By Courtney Westlake



Imagine an activity that takes place between consenting adults, doesn't hurt anyone and results in a great deal of pleasure for the people involved. Also imagine this activity is an avenue of meaning and communication in the people's lives, which is usually something that is celebrated.

But when this activity involves two men or two women, some might not only condemn it but call it a "moral abomination," says Dr. John Corvino.

Philosopher, moralist, and gay rights advocate Corvino, also widely known as the "Gay Moralist," spoke on Wednesday afternoon, December 5, in Brookens Auditorium on the topic of "What's Morally Wrong with Homosexuality?" Corvino holds a Ph.D. in philosophy from the University of Texas at Austin and is currently an Associate Professor of Philosophy at Wayne State.

Corvino has traveled the country for more than 15 years speaking on gay rights. He uses humor as he dismantles common arguments against homosexual conduct, including those based on nature, harm and religion.

"Homosexual relationships make some people happy," Corvino emphasized. "And I don't just mean they are pleasurable, but they can be an important avenue of meaning and fulfillment in people's lives. If we're going to deny that to an entire group of people, or say 'that's wrong,' we should have a darn good reason."

One of the primary reasons many argue that homosexuality is immoral is that the Bible condemns it, Corvino said. But the Bible also says that eating shellfish and wearing clothing of mixed fiber are abominations unto God, according to the Book of Leviticus, and that slavery is acceptable, Corvino said.

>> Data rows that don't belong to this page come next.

Here is a tiny trained network, its code and every weight. The questions are about switching its units off for an input and a class, where a switched-off unit gives its printed mean instead of its output.

import numpy as np


def w(rows, s, z=0):
    codes = np.array(rows[::2]) - 128.0
    scale = np.full(codes.shape[1], s)
    scale[-1] = z or s
    return codes * scale


def norm(h):
    return h / np.sqrt((h * h).mean(-1, keepdims=True) + 1e-5)


def f(y):
    return np.maximum(y, 0)


def log_softmax(a):
    a = a - a.max(-1, keepdims=True)
    return a - np.log(np.exp(a).sum(-1, keepdims=True))


def net(x, mask):
    res = np.array(x, float).reshape(1, 6) / 4 @ E
    u = 0
    for l in range(3):
        y = f(norm(res) @ A[l][:, :-1].T + A[l][:, -1])
        res = res + np.where(mask[u : u + 7], y, B[l][:, -1]) @ B[l][:, :-1]
        u += 7
    return log_softmax(norm(res)[-1] @ U[:, :-1].T + U[:, -1])


A, B = {}, {}
E = w([
[58,162,160,49,109,67],'x0',
[127,125,127,129,128,129],'x1',
[93,155,1,149,190,122],'x2',
[82,94,130,101,94,238],'x3',
[126,130,131,128,129,129],'x4',
[125,143,135,130,130,135],'x5',
],0.0049)
A[0] = w([
[119,83,111,159,58,186,35],'L0N0',
[65,195,122,29,84,85,168],'L0N1',
[82,64,107,151,178,107,252],'L0N2',
[108,68,203,113,119,203,122],'L0N3',
[194,178,173,68,73,132,143],'L0N4',
[28,60,93,8,176,254,11],'L0N5',
[29,81,122,128,91,176,122],'L0N6',
],0.0049,0.0027)
B[0] = w([
[169,97,113,80,172,118,178],'L0N0',
[150,79,56,65,51,2,253],'L0N1',
[150,213,138,142,171,200,235],'L0N2',
[149,228,89,73,71,111,240],'L0N3',
[212,90,111,124,160,45,211],'L0N4',
[56,95,126,198,157,145,226],'L0N5',
[161,83,199,161,104,203,207],'L0N6',
],0.0053,0.0033)
A[1] = w([
[2,147,57,92,98,83,121],'L1N0',
[131,48,150,74,47,74,98],'L1N1',
[143,186,181,121,119,216,88],'L1N2',
[182,104,99,220,97,86,135],'L1N3',
[255,130,237,180,59,139,41],'L1N4',
[17,111,127,21,69,128,3],'L1N5',
[153,120,59,66,35,203,99],'L1N6',
],0.0064,0.0018)
B[1] = w([
[34,131,188,69,249,177,211],'L1N0',
[140,198,131,201,55,198,228],'L1N1',
[227,68,80,67,196,66,181],'L1N2',
[42,158,237,133,186,135,200],'L1N3',
[49,25,106,111,223,138,254],'L1N4',
[150,122,200,254,107,161,191],'L1N5',
[223,121,250,56,110,170,210],'L1N6',
],0.005)
A[2] = w([
[130,94,171,83,156,46,115],'L2N0',
[190,118,159,150,121,46,9],'L2N1',
[138,140,136,138,191,187,133],'L2N2',
[173,106,145,207,118,254,29],'L2N3',
[91,204,65,176,193,133,12],'L2N4',
[137,107,109,140,194,87,89],'L2N5',
[84,43,171,102,122,158,180],'L2N6',
],0.0077,0.0016)
B[2] = w([
[65,126,40,91,106,134,221],'L2N0',
[116,3,67,255,51,174,170],'L2N1',
[135,107,77,167,101,151,240],'L2N2',
[99,158,86,72,83,59,253],'L2N3',
[211,105,177,111,58,93,234],'L2N4',
[81,223,194,136,171,162,203],'L2N5',
[137,158,157,166,204,113,242],'L2N6',
],0.0064,0.005)
U = w([
[47,112,185,176,231,172,253],'0',
[92,68,89,165,28,55,107],'1',
[245,57,164,51,177,177,55],'2',
[149,126,246,109,45,135,128],'3',
[231,208,126,212,149,87,131],'4',
[81,234,121,63,164,51,33],'5',
[160,134,9,109,92,187,139],'6',
],0.013,0.0022)

Each question gives the input, the list of numbers given to net, and the class t.
The units are the neurons (one row each of A and B). Each row of codes is followed by its name. A weight is (code - 128) times the scale printed after its matrix; where a second scale follows, it is the last column's (A, B and U).
mask holds one flag per neuron, layer by layer. A switched-off neuron (its flag False) gives its mean, the last column of its row in B, instead of its output. The means were averaged over made-up inputs and are rounded, as every weight is.
A unit's drop is (log p(t) with every unit on - log p(t) with that unit switched off) / (log p(t) with every unit on - log p(t) with every unit switched off).
The circuit of an input: a set's keep is (log p(t) with only the set's units on - log p(t) with every unit switched off) / (log p(t) with every unit on - log p(t) with every unit switched off). Starting from the 12 units with the biggest drops (on a tie, the unit counted first), units are removed one at a time, each time the one whose removal leaves the highest keep (on an exact tie, the one counted first), for as long as the keep stays at least 0.8.
units of the circuit, in order: the units of the circuit, biggest drop first
most important unit: the unit with the biggest drop
top k neurons: the k neurons with the biggest drops, biggest first
k most important neurons of layer l: the k neurons of layer l with the biggest drops, biggest first
input [-2,5,-2,2,3,-1], class 2: top 3 neurons -> (L0N3, L1N6, L0N1)
input [5,-1,-6,-1,-1,7], class 1: top 2 neurons -> (L0N4, L2N1)
input [0,2,-8,-7,4,-8], class 0: units of the circuit, in order -> (L1N4, L2N4)
input [5,-8,-2,-8,2,-8], class 1: units of the circuit, in order -> (L2N1)
input [0,1,6,-3,5,-7], class 4: 4 most important neurons of layer 2 -> (L2N4, L2N3, L2N0, L2N2)
input [4,7,-8,0,3,8], class 1: top 2 neurons -> (L0N4, L2N1)
input [1,7,0,1,1,-6], class 3: 2 most important neurons of layer 1 -> (L1N4, L1N6)
input [0,0,-2,6,-1,-5], class 2: 2 most important neurons of layer 0 -> (L0N1, L0N6)
input [-1,2,8,-4,7,6], class 4: top 4 neurons -> (L2N4, L1N4, L0N1, L2N3)
input [8,-8,-1,-2,2,-5], class 1: units of the circuit, in order -> (L0N1, L2N1)
input [-1,3,2,4,-6,4], class 6: top 3 neurons -> (L0N5, L1N4, L2N3)
input [-1,-3,-7,4,3,-8], class 2: top 2 neurons -> (L1N4, L0N1)
input [8,-6,0,-8,7,2], class 1: top 3 neurons -> (L2N1, L0N1, L1N4)
input [-4,0,-7,4,-7,-6], class 2: most important unit -> L1N4
input [4,4,-5,0,-4,3], class 1: top 2 neurons -> (L0N4, L2N1)
input [-6,-3,0,-2,-2,-8], class 0: top 2 neurons -> (L1N3, L1N1)
input [-1,6,0,3,-7,-8], class 2: top 3 neurons -> (L1N2, L0N3, L1N6)
input [0,6,-4,1,-4,1], class 2: 3 most important neurons of layer 0 -> (L0N3, L0N1, L0N5)
input [-1,0,0,6,-5,3], class 2: 2 most important neurons of layer 1 -> (L1N6, L1N2)
input [-1,-1,-6,-7,-6,-6], class 0: most important unit -> L1N4
input [-3,4,5,-1,6,-5], class 4: top 3 neurons -> (L2N4, L2N0, L1N1)
input [-1,2,-4,7,-2,0], class 2: top 2 neurons -> (L1N2, L0N1)
input [1,-8,-5,-6,-8,2], class 1: top 2 neurons -> (L2N1, L1N0)
input [0,3,-2,-7,-6,0], class 0: 2 most important neurons of layer 0 -> (L0N1, L0N3)
input [1,2,-4,-3,7,8], class 1: top 2 neurons -> (L1N0, L2N1)
input [-1,-4,-8,8,-4,-7], class 2: 3 most important neurons of layer 1 -> (L1N2, L1N4, L1N3)
input [-2,-3,-2,3,-3,8], class 2: most important unit -> L0N3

"What I'm saying is that if you're going to use the Bible as a source of moral revelation, you have to pay attention to context to understand what it's really saying; if you don't do that, you commit yourself to some pretty strange views about slavery, women's roles and a whole host of other things," he said. "If you're going to use the Bible, you need to be consistent about it, and if you're going to take context into consideration, you need to be consistent about that."

Other arguments Corvino has heard is that homosexuality is unnatural or is a threat to the traditional family. Corvino admits he still cannot understand the latter argument.

"Do we think that if we support gay and lesbian relationships, straight people will stop having heterosexual relationships and all go gay?" Corvino said. "Do we think that if we support same-sex marriage, straight people will give up on the institution of marriage? Not only do I think this argument is a whole lot of smoke, I actually think it does more harm to the traditional family than anything it's trying to target."